→ **Activity**
Quote verbatim the span of lines that begins the listing below and closes with the line containing "142 179 157 106 116]".

→ **Data**
_ _ _ _ _

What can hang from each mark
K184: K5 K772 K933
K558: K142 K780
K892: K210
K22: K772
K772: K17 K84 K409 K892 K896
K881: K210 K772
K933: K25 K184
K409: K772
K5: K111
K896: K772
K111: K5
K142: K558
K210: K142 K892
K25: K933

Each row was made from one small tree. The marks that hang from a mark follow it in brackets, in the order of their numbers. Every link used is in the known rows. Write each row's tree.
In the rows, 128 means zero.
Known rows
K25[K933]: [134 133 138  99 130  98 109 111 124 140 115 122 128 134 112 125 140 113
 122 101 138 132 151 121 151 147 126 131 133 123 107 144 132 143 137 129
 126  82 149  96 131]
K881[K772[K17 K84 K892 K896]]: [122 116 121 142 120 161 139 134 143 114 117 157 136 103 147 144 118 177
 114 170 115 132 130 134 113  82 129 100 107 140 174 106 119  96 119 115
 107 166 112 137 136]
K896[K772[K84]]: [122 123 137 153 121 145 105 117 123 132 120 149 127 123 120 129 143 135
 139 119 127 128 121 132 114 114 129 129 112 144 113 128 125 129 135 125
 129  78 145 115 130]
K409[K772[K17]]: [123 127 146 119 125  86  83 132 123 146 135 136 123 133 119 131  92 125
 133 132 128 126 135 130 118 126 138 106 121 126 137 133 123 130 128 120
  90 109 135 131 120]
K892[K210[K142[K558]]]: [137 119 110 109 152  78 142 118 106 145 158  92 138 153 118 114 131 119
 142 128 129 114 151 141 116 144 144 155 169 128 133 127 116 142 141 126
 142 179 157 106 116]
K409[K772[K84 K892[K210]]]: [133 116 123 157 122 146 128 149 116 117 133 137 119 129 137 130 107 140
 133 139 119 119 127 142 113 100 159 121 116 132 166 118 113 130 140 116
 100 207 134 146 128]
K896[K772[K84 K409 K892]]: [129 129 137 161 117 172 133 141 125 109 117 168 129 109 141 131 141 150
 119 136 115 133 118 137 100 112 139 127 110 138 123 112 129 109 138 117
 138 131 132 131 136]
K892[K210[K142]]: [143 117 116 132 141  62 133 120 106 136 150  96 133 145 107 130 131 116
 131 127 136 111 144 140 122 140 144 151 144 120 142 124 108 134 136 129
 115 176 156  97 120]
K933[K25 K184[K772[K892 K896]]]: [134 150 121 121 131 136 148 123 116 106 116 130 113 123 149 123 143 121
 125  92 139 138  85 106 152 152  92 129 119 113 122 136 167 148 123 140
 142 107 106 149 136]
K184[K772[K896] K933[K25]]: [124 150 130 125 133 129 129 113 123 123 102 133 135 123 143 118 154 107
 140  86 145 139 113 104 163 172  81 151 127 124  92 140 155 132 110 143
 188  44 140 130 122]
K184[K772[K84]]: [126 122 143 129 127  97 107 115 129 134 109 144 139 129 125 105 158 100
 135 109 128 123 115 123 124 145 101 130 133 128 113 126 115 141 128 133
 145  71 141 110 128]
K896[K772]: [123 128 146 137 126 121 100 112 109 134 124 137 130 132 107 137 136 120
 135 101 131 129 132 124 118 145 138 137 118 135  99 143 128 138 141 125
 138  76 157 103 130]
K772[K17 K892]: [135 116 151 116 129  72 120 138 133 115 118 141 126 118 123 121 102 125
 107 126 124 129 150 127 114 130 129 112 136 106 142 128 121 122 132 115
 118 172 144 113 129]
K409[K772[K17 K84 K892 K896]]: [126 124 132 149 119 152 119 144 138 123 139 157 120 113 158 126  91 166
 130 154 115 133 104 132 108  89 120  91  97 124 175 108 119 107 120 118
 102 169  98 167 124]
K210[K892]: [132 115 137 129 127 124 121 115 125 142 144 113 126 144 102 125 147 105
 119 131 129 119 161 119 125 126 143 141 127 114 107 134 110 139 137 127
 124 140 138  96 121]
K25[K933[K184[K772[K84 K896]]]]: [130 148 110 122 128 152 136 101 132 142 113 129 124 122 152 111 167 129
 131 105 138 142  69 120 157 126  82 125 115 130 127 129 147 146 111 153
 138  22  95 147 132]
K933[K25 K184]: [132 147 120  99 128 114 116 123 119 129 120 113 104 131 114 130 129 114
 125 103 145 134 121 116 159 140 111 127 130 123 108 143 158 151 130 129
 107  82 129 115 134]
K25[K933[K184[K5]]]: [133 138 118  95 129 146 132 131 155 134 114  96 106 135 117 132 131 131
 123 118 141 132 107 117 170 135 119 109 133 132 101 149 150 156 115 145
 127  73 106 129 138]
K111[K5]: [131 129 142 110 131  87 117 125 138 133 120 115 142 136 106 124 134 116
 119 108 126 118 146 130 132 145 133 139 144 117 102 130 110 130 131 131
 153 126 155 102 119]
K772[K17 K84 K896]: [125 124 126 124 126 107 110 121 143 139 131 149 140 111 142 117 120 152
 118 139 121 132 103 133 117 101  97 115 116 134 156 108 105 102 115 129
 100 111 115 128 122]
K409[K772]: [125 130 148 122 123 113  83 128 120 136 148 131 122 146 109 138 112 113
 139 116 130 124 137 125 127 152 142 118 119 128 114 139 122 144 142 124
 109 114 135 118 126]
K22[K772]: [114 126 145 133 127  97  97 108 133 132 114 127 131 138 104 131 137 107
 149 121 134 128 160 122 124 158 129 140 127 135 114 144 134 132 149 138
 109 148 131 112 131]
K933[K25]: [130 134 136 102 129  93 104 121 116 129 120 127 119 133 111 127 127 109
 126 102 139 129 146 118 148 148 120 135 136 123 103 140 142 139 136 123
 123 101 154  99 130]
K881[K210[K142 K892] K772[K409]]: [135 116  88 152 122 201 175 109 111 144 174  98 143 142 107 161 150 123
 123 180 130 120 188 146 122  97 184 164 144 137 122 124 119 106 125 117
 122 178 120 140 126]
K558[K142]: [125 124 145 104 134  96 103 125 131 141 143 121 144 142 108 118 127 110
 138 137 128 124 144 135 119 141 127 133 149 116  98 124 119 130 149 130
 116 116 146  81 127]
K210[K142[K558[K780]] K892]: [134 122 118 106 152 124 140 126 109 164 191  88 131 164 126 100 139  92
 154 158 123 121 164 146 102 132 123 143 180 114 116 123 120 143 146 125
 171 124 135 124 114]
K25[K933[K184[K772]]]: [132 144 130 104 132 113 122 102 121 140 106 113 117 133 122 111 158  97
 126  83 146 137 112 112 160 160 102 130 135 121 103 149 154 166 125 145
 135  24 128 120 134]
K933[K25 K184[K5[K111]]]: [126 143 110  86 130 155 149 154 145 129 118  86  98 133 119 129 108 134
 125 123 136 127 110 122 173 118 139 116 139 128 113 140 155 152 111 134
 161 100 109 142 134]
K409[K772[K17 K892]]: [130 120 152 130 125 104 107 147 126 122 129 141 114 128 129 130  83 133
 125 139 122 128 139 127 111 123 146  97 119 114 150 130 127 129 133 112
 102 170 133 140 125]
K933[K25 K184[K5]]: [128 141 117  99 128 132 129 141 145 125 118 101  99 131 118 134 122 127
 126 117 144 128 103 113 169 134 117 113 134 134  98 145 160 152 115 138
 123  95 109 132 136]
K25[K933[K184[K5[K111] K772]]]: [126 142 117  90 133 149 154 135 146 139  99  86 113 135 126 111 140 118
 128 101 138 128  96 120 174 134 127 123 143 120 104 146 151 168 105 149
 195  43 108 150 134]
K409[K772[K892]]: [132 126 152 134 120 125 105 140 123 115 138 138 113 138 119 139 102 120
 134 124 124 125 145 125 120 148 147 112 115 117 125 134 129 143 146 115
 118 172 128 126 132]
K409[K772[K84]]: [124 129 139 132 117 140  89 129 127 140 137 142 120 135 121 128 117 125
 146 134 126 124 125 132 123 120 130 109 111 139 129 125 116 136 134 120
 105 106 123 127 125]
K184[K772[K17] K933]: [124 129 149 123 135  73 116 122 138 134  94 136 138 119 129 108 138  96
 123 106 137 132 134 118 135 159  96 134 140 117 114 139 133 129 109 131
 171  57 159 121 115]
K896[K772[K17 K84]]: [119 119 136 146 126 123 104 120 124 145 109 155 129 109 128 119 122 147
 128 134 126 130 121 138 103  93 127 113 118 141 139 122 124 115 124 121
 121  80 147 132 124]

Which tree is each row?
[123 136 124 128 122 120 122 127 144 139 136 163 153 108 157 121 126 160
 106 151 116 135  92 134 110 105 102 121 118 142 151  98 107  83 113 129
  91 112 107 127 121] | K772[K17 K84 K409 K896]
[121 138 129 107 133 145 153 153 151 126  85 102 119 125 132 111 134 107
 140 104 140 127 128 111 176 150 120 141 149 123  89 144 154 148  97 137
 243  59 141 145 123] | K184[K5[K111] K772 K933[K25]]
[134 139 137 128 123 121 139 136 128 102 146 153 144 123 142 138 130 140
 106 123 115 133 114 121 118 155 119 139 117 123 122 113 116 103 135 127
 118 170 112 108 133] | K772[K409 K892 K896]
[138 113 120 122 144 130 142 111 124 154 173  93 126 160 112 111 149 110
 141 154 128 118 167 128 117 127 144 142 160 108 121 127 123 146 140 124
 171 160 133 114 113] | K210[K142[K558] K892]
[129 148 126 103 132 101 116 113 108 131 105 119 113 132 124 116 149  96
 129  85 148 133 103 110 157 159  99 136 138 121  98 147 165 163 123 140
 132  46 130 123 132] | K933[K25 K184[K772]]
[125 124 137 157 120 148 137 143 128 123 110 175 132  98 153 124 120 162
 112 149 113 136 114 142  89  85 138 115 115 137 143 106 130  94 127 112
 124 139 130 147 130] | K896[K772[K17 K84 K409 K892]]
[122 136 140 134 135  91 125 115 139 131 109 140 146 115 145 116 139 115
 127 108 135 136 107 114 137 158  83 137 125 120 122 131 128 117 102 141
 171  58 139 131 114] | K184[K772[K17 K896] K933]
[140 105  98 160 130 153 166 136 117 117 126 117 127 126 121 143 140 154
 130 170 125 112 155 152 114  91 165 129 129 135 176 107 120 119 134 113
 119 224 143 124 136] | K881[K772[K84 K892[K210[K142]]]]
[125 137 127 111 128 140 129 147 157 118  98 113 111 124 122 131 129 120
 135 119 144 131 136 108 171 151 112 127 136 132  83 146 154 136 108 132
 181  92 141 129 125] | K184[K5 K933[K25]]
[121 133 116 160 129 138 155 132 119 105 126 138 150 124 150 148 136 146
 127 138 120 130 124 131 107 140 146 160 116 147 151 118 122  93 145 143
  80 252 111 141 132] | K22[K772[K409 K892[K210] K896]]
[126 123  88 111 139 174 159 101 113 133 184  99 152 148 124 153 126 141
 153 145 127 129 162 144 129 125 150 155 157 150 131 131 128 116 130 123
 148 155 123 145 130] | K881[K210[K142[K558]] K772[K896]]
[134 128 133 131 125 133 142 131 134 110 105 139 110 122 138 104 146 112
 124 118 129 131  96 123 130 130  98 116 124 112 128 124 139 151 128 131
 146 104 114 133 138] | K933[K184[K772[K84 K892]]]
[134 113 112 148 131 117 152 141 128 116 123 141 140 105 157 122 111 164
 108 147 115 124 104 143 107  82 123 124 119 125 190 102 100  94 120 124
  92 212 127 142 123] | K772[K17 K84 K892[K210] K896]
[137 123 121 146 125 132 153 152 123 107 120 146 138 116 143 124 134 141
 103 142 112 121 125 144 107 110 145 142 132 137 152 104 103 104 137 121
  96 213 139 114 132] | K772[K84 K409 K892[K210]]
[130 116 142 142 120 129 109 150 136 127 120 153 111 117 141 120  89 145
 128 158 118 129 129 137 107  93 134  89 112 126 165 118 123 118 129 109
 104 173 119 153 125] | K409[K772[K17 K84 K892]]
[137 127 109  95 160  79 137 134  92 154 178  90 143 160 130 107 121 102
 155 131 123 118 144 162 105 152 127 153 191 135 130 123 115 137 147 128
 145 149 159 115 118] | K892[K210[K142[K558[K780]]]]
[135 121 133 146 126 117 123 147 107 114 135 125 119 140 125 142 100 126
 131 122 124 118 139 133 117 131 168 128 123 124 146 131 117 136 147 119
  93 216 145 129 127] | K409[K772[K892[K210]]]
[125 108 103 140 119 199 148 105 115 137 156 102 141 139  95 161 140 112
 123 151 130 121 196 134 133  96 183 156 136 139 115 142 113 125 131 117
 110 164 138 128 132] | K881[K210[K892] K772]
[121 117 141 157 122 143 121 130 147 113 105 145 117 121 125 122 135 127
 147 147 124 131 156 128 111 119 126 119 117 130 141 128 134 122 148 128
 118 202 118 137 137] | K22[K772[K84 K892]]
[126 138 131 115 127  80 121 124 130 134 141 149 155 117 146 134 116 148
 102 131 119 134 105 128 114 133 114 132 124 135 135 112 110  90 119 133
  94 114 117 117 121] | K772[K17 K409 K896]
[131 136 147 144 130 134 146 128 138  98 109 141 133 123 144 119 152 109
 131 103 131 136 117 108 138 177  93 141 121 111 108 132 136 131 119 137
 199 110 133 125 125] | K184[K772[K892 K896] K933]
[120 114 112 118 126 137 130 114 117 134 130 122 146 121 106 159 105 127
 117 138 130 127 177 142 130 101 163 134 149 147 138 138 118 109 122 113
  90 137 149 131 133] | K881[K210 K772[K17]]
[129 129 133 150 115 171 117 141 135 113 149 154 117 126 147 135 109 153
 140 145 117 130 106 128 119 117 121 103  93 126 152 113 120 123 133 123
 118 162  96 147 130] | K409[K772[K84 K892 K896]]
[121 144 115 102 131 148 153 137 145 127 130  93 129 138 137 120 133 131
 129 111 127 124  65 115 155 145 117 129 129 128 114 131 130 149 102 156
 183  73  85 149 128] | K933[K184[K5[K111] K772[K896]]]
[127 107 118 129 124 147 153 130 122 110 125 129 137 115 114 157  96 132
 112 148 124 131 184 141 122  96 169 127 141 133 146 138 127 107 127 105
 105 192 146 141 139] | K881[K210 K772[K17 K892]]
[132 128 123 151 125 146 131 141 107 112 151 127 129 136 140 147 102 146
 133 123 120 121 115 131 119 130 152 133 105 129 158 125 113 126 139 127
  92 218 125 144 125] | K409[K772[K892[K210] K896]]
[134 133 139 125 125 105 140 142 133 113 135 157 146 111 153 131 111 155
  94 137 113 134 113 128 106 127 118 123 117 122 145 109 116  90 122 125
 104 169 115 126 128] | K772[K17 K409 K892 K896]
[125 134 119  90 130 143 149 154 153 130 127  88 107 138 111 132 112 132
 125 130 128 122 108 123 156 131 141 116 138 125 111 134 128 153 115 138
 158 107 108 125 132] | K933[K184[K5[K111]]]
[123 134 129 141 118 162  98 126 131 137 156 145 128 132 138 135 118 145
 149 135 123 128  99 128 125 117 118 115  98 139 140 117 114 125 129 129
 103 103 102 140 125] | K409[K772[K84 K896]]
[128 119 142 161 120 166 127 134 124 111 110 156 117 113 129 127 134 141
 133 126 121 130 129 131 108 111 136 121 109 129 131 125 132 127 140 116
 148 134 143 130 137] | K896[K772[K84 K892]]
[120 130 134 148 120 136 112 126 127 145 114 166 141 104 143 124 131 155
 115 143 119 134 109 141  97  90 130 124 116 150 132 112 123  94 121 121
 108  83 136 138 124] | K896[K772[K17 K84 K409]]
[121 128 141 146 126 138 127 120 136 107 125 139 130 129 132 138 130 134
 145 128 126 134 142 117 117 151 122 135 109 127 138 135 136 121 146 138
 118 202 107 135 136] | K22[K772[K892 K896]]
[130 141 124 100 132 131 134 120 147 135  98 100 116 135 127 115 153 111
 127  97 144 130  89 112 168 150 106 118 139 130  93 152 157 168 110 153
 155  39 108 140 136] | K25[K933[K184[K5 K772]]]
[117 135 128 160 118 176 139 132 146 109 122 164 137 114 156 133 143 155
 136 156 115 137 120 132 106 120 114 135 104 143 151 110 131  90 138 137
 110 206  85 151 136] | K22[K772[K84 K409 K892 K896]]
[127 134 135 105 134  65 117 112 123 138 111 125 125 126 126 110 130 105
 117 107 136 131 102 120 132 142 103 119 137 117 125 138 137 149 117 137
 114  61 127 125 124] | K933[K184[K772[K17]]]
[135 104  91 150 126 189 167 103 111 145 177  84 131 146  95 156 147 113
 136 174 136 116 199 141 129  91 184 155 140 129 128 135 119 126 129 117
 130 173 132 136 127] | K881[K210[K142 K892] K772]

_ _ _ _ _

→ **Answer section**
What can hang from each mark
K184: K5 K772 K933
K558: K142 K780
K892: K210
K22: K772
K772: K17 K84 K409 K892 K896
K881: K210 K772
K933: K25 K184
K409: K772
K5: K111
K896: K772
K111: K5
K142: K558
K210: K142 K892
K25: K933

Each row was made from one small tree. The marks that hang from a mark follow it in brackets, in the order of their numbers. Every link used is in the known rows. Write each row's tree.
In the rows, 128 means zero.
Known rows
K25[K933]: [134 133 138  99 130  98 109 111 124 140 115 122 128 134 112 125 140 113
 122 101 138 132 151 121 151 147 126 131 133 123 107 144 132 143 137 129
 126  82 149  96 131]
K881[K772[K17 K84 K892 K896]]: [122 116 121 142 120 161 139 134 143 114 117 157 136 103 147 144 118 177
 114 170 115 132 130 134 113  82 129 100 107 140 174 106 119  96 119 115
 107 166 112 137 136]
K896[K772[K84]]: [122 123 137 153 121 145 105 117 123 132 120 149 127 123 120 129 143 135
 139 119 127 128 121 132 114 114 129 129 112 144 113 128 125 129 135 125
 129  78 145 115 130]
K409[K772[K17]]: [123 127 146 119 125  86  83 132 123 146 135 136 123 133 119 131  92 125
 133 132 128 126 135 130 118 126 138 106 121 126 137 133 123 130 128 120
  90 109 135 131 120]
K892[K210[K142[K558]]]: [137 119 110 109 152  78 142 118 106 145 158  92 138 153 118 114 131 119
 142 128 129 114 151 141 116 144 144 155 169 128 133 127 116 142 141 126
 142 179 157 106 116]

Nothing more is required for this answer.